The involution on $T^2\times S^2$ with quotient $X$ is given by $$((u,v),(x+iy,z))\mapsto ((u,-v), (-u\overline{(x+iy)}, -z)).$$

The rest of this post is devoted to justifying this formula.

We begin by converting Moishe's $\alpha$ and $\beta$ into one more useful for our description of $S^2$. Under the usual identification of $\mathbb{C}\cup \{\infty\}$ with $S^2$, the map $\alpha$ of Moishe's answer has the form $(x+iy,z) \mapsto (-(x+iy),z)$ on the $S^2$ factor of $Y$. Similarly, the map $\beta$ of Moishe's answer has the form $(x+iy,z)\mapsto (-x+iy, -z) = (-(\overline{x+iy}), -z)$.

As Moishe indicates, the space $Y/\langle \alpha\rangle$ is diffeomorphic to $Y$. But we need an explicit diffeomorphism.

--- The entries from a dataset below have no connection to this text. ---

Known rows, with every way that one mark hangs from another:
K_77{K_643 K_752{K_483}}: [  -1   92   34  -65   -2  -41   44   32 -103  -57   27  -25    0  -49
   18  -42   17]
K_643{K_77}: [ 11  24  57   1  47 -24   5 -19 -19 -26  21  17  12 -57   9 -43  13]
K_572{K_119 K_616}: [-75 -52 -13 -17 -42  53 -11   2 -11  29   1  32  -6 -45 -37   8 -15]
K_483{K_616 K_752{K_77}}: [ 41  -1  30 -27  51  18 -13 -14  30 -25  13  24  32   4 -15 -54  -7]
K_77{K_752{K_331}}: [ 39  54  42   2 -10 -66  16  11 -41 -49  11  19 -22 -27  -9 -58  20]
K_752{K_77}: [ 16  16  34  -9  26  -8  -3  44 -21 -40  24  21  11 -45 -27 -38   7]
K_752{K_77 K_331 K_483{K_616}}: [ 23  70   4 -55  62  11   2  60 -21 -58  21  -6  10 -42 -50 -80  12]
K_483{K_616{K_572} K_752{K_77{K_643} K_331}}: [ 92   9  38 -15  31  24 -25  -9 -52 -54   4  19  -1 -11 -15 -56  10]
K_331{K_752{K_77{K_643} K_483{K_616{K_572{K_119}}}}}: [-71  76   9 -78 -12  43   6  69 -88 -31  20  20 -23 -48 -45 -45   7]
K_752{K_331}: [ 12  16  42  10  18 -33   0  10  -8 -32  11  28 -16 -39 -36 -42  14]
K_77{K_643 K_752{K_331}}: [  78   73   53   -7  -18  -91   24   15 -102  -70   15   -8  -22  -47
    1  -57   19]
K_483{K_616{K_572{K_119}} K_752{K_77{K_643} K_331}}: [ 53 -18  31  -8   3  38 -32   2 -56 -31  -4  40 -14 -14 -20 -47   4]
K_643{K_77{K_752{K_331 K_483{K_616{K_572{K_119}}}}}}: [-16  66  21 -33  17  18  10   3 -69 -27   4  21 -24 -44  14 -68  26]
K_643{K_77{K_752{K_331 K_483{K_616{K_572}}}}}: [ 17  92  26 -38  43   7  21 -12 -64 -47  11   4 -14 -43  20 -76  31]
K_752{K_77 K_483}: [-22  43  19 -54  41  12  12  67 -35 -49  32   6  20 -53 -30 -52  13]
K_483{K_616{K_572{K_119}} K_752{K_77 K_331}}: [ 22 -35  22  -1  10  61 -41   1  -4 -13  -9  63 -14   3 -30 -47   5]
K_77{K_643 K_752{K_331 K_483{K_616{K_572}}}}: [  18  104   12  -67    6   11   30   16 -110  -56   13  -22  -24  -39
   11  -52   23]

Rows:
[-12  71  -3 -82  42  82   8  45 -84 -42  27 -21   7 -51  -6 -30  10] : K_752{K_77{K_643} K_483{K_616{K_572}}}
[-23 -41  16 -18  12  92 -33  -7   7  10  -2  61  -5   9  -8 -22  -4] : K_483{K_616{K_572{K_119}} K_752{K_77}}
[-50  86   2 -77  26  16  33  10 -21 -19  21 -14   3 -18  10 -44   9] : K_77{K_752{K_483{K_616}}}
[-36 -21  23 -25  33  92 -13 -61  33  17   1  42   1  21  10 -11   0] : K_483{K_616{K_572} K_752}
[ 33  -3  38 -10  43  -2 -14 -38  39 -17   3  26   9  10 -23 -57  -1] : K_483{K_616 K_752{K_331}}
[-38 100  13 -87  14  33  15  58 -83 -52  26   0  -8 -46 -41 -54  12] : K_331{K_752{K_77{K_643} K_483{K_616{K_572}}}}
[-22 109  19 -87  23 -17  21  65 -68 -62  32 -16   6 -50 -48 -72   4] : K_331{K_752{K_77{K_643} K_483{K_616}}}
[-105   59    1  -74   -4   66   -1   66  -35  -15   17   40  -21  -32
  -53  -47    7] : K_331{K_752{K_77 K_483{K_616{K_572{K_119}}}}}
[ 65  87  12 -65  50 -10   8  61 -79 -79  26 -32  10 -62 -40 -78  11] : K_752{K_77{K_643} K_331 K_483{K_616}}
[ 25  69  54 -27 -10 -66  11  57 -80 -68  29  16  -5 -56 -51 -58   8] : K_331{K_752{K_77{K_643}}}
[   7   52    1  -58   16   55   -8   67 -100  -47   14    1  -24  -58
  -35  -52   15] : K_752{K_77{K_643} K_331 K_483{K_616{K_572{K_119}}}}
[116  22  43 -16  42 -31 -16   1 -34 -66  10   2  20 -17 -26 -76  -1] : K_483{K_616 K_752{K_77{K_643} K_331}}
[-28  61   5 -56  54  28  11  20   3 -25  16  -5  -1 -32 -35 -57   9] : K_752{K_331 K_483{K_616}}
[  45  100   41  -46   -3  -73   38   41 -114  -80   22  -21  -12  -54
   -1  -67   26] : K_77{K_643 K_752{K_331 K_483}}
[-13  91  42 -68   3 -51  26  81 -88 -78  34  -1   5 -63 -55 -69  14] : K_331{K_752{K_77{K_643} K_483}}
[ -5  91   9 -58  25 -17  27  19 -32 -41  15  -9  -9 -22  -9 -69  17] : K_77{K_752{K_331 K_483{K_616}}}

Proposition: The map $\phi:Y\rightarrow Y$ given by $\phi((u,v),(x+iy,z)) = ((u^2,v), (u(x+iy), z) $ descends to a diffeomorphism $\Phi:Y/\langle\alpha\rangle \rightarrow Y$.

I'll leave the proof to the interested reader. Because we'll need it later, let me note that $\Phi^{-1}$ is the map defined by $$\Phi^{-1}((u,v), (x+iy, z)) = [((\sqrt{u},v), \overline{\sqrt{u}}(x+iy), z)]$$ where $\sqrt{u}$ means any particular fixed choice of square root of $u$. That is, it doesn't matter which of the two roots you use for $\sqrt{u}$, but you have to use the same one both places "$\sqrt{u}\,$" appears.

Now, we define an action of $\mathbb{Z}_2 = \langle \gamma\rangle$ on $Y$ by declaring $\Phi$ to be equivariant, where $\mathbb{Z}_2$ acts on $Y/\langle \alpha \rangle$ via $\beta$.

That is, $\gamma \ast p$ for $p\in Y$ is defined to be $\Phi(\beta \ast \Phi^{-1}(p))$.

Carrying out this computation, we find that $$\gamma\ast((u,v),(x+iy),z) = ((u,-v), -u(\overline{x+iy}), -z)).$$

As a sanity check, we should have $\gamma^2 = Id$. And, indeed, \begin{align*} \gamma^2((u,v),((x+iy),z)) &= \gamma\ast((u,-v), -u(\overline{x+iy}), -z))\\ &= ((u,v), u(\overline{u(\overline{x+iy})}), z))\\ &= ((u,v),(u\overline{u}(x+iy), z))\\ &= ((u,v),(x+iy,z)),\end{align*} as claimed.